Collected data
--------------------
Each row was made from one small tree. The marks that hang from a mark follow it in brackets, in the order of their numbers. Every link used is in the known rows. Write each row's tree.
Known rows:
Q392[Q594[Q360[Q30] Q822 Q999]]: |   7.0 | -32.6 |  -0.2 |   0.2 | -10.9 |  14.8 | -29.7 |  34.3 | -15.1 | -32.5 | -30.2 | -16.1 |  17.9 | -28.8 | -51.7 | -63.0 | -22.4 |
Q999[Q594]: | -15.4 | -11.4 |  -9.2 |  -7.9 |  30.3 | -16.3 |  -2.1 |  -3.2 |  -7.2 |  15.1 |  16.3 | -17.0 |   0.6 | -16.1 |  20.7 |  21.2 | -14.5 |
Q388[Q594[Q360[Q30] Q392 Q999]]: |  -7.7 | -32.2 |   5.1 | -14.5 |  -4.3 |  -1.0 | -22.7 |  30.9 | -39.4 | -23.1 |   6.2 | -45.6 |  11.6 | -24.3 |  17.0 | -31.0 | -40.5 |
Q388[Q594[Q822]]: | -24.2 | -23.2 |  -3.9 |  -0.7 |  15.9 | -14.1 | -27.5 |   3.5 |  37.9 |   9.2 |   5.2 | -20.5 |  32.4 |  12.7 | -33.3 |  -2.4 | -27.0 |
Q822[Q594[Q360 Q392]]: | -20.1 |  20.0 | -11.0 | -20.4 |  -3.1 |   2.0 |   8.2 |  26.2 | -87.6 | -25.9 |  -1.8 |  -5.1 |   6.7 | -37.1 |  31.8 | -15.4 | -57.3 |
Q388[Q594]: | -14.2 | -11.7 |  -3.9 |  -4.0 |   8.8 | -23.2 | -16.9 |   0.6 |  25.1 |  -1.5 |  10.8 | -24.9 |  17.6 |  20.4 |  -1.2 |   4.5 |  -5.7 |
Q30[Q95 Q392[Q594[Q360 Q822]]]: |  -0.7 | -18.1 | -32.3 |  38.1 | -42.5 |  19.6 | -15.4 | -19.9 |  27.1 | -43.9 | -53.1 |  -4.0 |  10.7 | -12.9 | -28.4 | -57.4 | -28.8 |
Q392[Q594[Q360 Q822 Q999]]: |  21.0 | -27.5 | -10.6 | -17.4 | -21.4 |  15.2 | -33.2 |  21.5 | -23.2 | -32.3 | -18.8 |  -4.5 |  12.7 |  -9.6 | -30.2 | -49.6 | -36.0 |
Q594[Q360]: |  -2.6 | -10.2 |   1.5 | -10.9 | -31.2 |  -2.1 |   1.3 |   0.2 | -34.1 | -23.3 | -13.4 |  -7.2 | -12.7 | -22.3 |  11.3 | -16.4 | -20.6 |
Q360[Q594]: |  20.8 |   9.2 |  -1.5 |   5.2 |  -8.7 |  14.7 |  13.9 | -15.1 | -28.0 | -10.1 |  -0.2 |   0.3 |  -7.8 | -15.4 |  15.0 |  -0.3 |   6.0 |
--------------------
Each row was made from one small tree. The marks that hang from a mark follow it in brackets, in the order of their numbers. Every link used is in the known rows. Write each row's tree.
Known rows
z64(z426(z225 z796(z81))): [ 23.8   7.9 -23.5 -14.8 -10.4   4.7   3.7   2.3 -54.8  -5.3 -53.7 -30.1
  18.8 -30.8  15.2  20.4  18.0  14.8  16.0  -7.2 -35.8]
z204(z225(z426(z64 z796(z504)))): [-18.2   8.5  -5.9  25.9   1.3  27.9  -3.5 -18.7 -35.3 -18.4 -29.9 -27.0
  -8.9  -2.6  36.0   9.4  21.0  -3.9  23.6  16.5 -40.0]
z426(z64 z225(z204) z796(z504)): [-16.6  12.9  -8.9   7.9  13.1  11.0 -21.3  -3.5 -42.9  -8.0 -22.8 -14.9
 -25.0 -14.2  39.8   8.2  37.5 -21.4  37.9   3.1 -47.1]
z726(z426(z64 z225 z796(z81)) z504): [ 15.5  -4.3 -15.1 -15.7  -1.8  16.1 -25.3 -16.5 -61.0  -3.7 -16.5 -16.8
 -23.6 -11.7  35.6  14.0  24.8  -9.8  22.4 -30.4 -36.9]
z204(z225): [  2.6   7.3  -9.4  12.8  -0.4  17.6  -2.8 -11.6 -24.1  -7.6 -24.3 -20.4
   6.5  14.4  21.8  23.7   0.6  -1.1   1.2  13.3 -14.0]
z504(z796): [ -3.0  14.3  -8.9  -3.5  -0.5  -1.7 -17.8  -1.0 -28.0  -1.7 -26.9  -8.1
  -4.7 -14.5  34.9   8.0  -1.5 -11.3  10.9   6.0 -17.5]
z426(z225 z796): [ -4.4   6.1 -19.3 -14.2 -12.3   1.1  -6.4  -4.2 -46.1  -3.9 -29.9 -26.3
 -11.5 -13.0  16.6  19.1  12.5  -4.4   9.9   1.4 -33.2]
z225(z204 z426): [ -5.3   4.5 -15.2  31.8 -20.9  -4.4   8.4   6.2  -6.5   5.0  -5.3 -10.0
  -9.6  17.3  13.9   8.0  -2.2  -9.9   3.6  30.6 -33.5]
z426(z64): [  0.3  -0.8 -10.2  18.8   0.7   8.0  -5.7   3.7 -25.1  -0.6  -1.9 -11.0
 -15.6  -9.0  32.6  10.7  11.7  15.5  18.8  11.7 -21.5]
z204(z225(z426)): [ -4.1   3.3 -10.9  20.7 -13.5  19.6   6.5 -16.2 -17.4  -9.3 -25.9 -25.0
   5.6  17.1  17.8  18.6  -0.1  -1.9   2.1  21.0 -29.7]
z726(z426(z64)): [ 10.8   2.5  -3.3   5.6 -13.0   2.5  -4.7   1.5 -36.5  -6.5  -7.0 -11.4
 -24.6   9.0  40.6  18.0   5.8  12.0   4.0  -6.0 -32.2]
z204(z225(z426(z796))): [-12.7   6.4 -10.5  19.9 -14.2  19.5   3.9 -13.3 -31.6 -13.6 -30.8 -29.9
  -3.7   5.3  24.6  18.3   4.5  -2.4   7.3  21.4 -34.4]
--------------------
PROBLEM STATEMENT » The answer must be every line of the data that holds the word "rows".

RESULT »
Each row was made from one small tree. The marks that hang from a mark follow it in brackets, in the order of their numbers. Every link used is in the known rows. Write each row's tree.
Known rows:
Each row was made from one small tree. The marks that hang from a mark follow it in brackets, in the order of their numbers. Every link used is in the known rows. Write each row's tree.
Known rows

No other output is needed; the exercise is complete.